The offence of sexual coercion is an alternate offence under Chapter 6 of the Swedish Penal Code. It applies to a person who through unlawful coercion forces another person to undertake or endure a sexual act. The offence of sexual molestation applies to a person who exposes himself or herself to another person in a manner that is likely to cause discomfort or who otherwise by word or deed molests a person in a way that is likely to violate that person’s sexual integrity.

However, though these sexual crimes may appear comprehensive and comparatively far-reaching, Amnesty International Sweden is of the view that
many problems remain unresolved regarding the legal rights of women who are subjected to rape and sexual violence. The legal definition of rape may be part of the problem, together with the way the criminal courts examine and try rape cases. A particular concern is the fact that most rape cases never come to trial at all. Only a small number of reported rapes result in a prosecution, with an even smaller number resulting in a conviction. Instead, most rape investigations are closed at an early stage, usually with the explanation that ‘it cannot be proven that a crime has been committed.
On 27 October 2010 the Swedish Sexual Offences Commission tasked with assessing the effectiveness of the 2005 reforms recommended a broader provision on rape ‘which would mean that it should be punishable not only to inappropriately exploit someone who is in a state of helplessness but also someone who otherwise has difficulties in protecting their sexual integrity’.
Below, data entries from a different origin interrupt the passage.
Each scene shows the same named points in several views, each turned, perhaps mirrored, and shifted as a whole.
A view may leave some points out. In some views, one point has been moved. Which views, in the order they come, and which point in each? Write no view if no view has one.

Scene 1 (6 views)
(in the rows, 128 means zero)
A:
  k965 [118 155 123 117 159 124 171 134 158 175 132 113 111 135 148 132]
  k599 [116 152 120 119 159 123 169 137 157 177 130 108 109 137 146 135]
  k930 [120 155 121 110 160 128 166 129 159 179 128 111 113 129 150 132]
  k256 [134 147 116 108 151 139 154 140 149 167 125  93 122 147 134 142]
  k784 [137 142 115 102 151 135 154 137 155 169 125  90 121 146 134 142]
  k589 [133 145 112 110 153 134 155 145 148 170 124  93 122 151 134 146]
  k424 [117 157 127 115 159 123 173 135 159 173 130 117 113 137 149 129]
B:
  k784 [183 114  79 168 166  90 119 100 221 176 202 170 127 153 115 140]
  k424 [170 117  75 172 155  84 107 114 211 156 211 180 145 177 134 129]
  k256 [187 118  80 163 164  93 119 103 216 175 204 168 130 153 120 139]
  k334 [180 108  86 168 168  91 116 103 218 177 205 173 125 151 112 141]
  k589 [186 118  82 160 166  90 114 101 216 179 204 163 132 153 122 139]
  k930 [170 121  69 177 157  86 111 107 217 151 205 177 139 171 132 130]
C:
  k589 [122 142 103 131 169  98  62 101 157 170 123 180 105 142 168 156]
  k930 [128 130 110 149 168 113  64 110 178 179 113 168 125 141 159 140]
  k965 [126 127 117 148 164 113  56 113 178 175 113 171 122 142 164 143]
  k784 [115 146  95 134 170 101  67 103 157 171 121 174 106 138 164 149]
  k424 [124 125 120 146 163 111  54 116 182 175 112 168 124 138 162 143]
  k599 [125 127 117 148 163 113  58 111 175 175 115 176 119 145 168 145]
  k334 [108 143  97 132 168  98  68 106 158 170 121 174 104 132 161 152]
D:
  k424 [149 126 100 120 129 136 133 114 103 138 133 122 122 110  99 126]
  k784 [143 101 113 131 144 131 111 120 111 108 124 125 131 109  99 120]
  k965 [146 123 106 122 130 136 133 115 100 135 131 125 121 109  98 123]
  k589 [146  95 114 126 144 133 114 113 103 108 127 124 123 108 101 125]
  k256 [148  99 111 129 142 134 116 116 107 104 125 124 126 108 104 123]
  k930 [147 125 104 122 127 135 130 123 101 132 126 128 124 107  96 117]
  k334 [144 103 111 129 145 131 105 117 113 108 128 122 136 113 102 123]
  k599 [145 119 111 122 132 139 133 113  95 133 133 125 123 109  97 124]
E:
  k599 [ 94 105 149 156 152  97 136 132 117 151 111 154 146 143 103 103]
  k589 [113 105 153 137 152 106 130 111 124 138 122 154 134 147 107 110]
  k965 [ 94 111 150 159 156  94 135 134 116 153 113 151 146 144 104 101]
  k334 [113 114 149 140 160 101 133 110 115 135 131 158 128 145 112 114]
  k784 [113 111 149 141 157 102 137 109 123 139 130 154 131 143 111 114]
  k256 [112 112 152 136 154 105 134 111 124 142 124 153 132 147 107 111]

It also proposed the introduction of a new consent-based provision to be called sexual abuse—‘through the offence of sexual abuse it is criminalised to carry out a sexual act with a person without the permission of that person...The provision makes clear the significance of consent and, in addition, ensures appropriate punishment for someone who engages in an act with someone who does not consent to it, whether or not coercion or exploitation has taken place’. Amnesty International Sweden similarly observes that

...linking the question of guilt in cases of rape to a lack of genuine and freely-given consent, rather than to the presence of violence, would bring Swedish legislation into line with international developments. The approach adopted by the International Criminal Court (ICC) does not require the use of violence and force, but defines rape as being committed where there are coercive circumstances that undermine the victim’s ability to give free and genuine consent. Similarly, the European Court of Human Rights has stated that States are obliged to punish and prosecute all sexual acts perpetrated in violation of the victim’s sexual autonomy.
Whether the Swedish Government eventually adopts these recommendations and makes the statutory amendments remains to be seen. It appears that such amendment is unlikely to happen any time soon as it took some seven years for the Swedish Parliament to previously reform its legislative provisions relating to sexual offences.
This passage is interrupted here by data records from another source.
cols: V M H N J W C K B
47; 40; 54; 49; 52; 47; 48; 54; 29 : Nat
45; 37; 53; 45; 47; 47; 44; 50; 25 : meguk
-49; -42; -56; -51; -56; -49; -48; -57; -32 : bog
49; 40; 55; 47; 51; 49; 43; 53; 29 : sadib
44; 37; 50; 45; 49; 44; 42; 50; 28 : vikuz
46; 39; 52; 47; 51; 46; 44; 52; 30 : moda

Professor Don Rothwell from the Australian National University has previously expressed the view that Assange may have multiple avenues to contest his extradition to Sweden—the proceedings for which are expected to occur in February 2011.
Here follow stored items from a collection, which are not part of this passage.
One turning vector, and how many ticks it has turned:
The counts run from 0 to 1183.
[ 85  87 103  63 102 169 136 131 152  71 110  86 101  95 114 115 120 132
  99 144 179 156 155 129 159 119 143 123 131 119 105 135 129 145 110  94
  82 136 135 134 132 104  72 106  95 128 119 111 149 115 117 113 120 170
 160 155 103 132 166 131 131 132  94 159 145 106  69 152 126 105 137 135
 122 126  88 115  97 130 129 111 144 159 155] : 692
[ 87 147 147  54 104 174 150 123 131 118  95 123  90 103 121 121 115 150
  91 127 136 115 130 148 116 121 166 115 117 123 117 136 121 157  91  74
 106 103 126 155 128 130  95  56 123 165 139  73 141 122 136  91  86 135
 122 156 114 130 133 169 139 129 128 147  94  82  77 157 144 131 149 134
 123 127  87 124  81 155 112 128 140 168 151] : 1057
[ 92 137 130  45 130 128 142  80 126 101 104 128 108 161 172 111 158 117
 138 120 172 174 128 152 155 141 159 117 161 106 137  95 138 121 145 104
 117 118 138 113 137 118  80 114 151 152 173 119 108  78 124 122  74 169
 124 169 108 144 151 144 136 106 131 133 136 115 107 133 134 126 107 105
 122 126  77 114 115 149 122 140 121 117 188] : 517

Extradition can be contested on the grounds of double criminality—where the crime is not recognised in the requesting and requested country (i.e. Sweden and the UK); the political offence exception—where extradition is sought for a political offence; or that the accused will not receive a fair trial...extradition proceedings can often be determined on technical grounds, such as irregularities in the paperwork accompanying an extradition request.
Significantly, the resolution of these extradition issues will not resolve the guilt or innocence of Assange. Any subsequent determination of his culpability will undoubtedly take place with a significant degree of publicity. This may nonetheless serve to highlight the difficulties that arise in proving crimes of a sexual nature both in Sweden and in other jurisdictions.